§ **ACTION ITEM**
In the data below, which lines hold the word "rows"? Copy them.

§ **INFORMATION GIVEN**
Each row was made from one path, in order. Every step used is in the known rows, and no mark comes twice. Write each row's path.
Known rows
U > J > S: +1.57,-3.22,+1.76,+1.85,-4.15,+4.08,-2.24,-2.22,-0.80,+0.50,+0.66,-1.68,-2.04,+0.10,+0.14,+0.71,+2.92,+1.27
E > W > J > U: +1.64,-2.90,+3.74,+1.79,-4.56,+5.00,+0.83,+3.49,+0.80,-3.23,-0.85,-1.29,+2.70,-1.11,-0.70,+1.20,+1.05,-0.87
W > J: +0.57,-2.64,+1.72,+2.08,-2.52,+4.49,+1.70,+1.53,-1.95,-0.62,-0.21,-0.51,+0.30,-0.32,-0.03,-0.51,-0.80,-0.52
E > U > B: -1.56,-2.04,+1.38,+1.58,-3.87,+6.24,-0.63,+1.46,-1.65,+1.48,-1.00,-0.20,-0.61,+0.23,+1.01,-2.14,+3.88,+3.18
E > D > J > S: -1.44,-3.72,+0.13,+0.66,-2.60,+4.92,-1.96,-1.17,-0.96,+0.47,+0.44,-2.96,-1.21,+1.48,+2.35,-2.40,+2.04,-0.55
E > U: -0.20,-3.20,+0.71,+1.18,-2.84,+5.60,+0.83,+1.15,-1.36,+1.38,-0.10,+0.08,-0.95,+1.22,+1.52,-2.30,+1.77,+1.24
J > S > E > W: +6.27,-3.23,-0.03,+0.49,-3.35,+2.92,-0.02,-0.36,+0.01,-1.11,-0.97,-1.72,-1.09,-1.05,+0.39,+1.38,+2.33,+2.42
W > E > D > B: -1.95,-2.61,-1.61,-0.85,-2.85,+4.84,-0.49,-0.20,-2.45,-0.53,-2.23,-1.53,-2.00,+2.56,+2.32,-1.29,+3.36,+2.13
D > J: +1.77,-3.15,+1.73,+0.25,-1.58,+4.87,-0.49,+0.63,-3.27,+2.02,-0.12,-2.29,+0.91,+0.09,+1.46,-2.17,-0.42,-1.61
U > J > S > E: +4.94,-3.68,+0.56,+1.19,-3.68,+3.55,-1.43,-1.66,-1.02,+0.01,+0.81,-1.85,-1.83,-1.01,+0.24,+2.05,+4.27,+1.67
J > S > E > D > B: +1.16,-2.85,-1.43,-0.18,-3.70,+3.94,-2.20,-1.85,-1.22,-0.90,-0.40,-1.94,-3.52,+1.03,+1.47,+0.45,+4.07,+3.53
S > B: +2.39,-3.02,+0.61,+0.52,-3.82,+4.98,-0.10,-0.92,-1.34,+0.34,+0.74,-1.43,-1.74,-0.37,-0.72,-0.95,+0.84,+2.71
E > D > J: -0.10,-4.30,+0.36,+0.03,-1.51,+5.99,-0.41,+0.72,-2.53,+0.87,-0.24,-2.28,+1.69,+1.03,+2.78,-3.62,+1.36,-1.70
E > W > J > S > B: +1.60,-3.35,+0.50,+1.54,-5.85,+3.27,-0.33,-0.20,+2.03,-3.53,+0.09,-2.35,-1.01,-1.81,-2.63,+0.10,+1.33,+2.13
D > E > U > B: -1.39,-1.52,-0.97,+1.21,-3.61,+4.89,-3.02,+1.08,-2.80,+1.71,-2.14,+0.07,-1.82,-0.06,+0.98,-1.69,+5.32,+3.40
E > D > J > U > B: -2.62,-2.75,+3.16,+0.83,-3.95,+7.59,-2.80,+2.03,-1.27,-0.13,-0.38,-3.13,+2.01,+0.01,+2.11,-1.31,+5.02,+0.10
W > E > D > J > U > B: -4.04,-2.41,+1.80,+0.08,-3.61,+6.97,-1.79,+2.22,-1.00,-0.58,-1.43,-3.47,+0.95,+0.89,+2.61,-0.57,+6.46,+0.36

§ **RESULT**
Each row was made from one path, in order. Every step used is in the known rows, and no mark comes twice. Write each row's path.
Known rows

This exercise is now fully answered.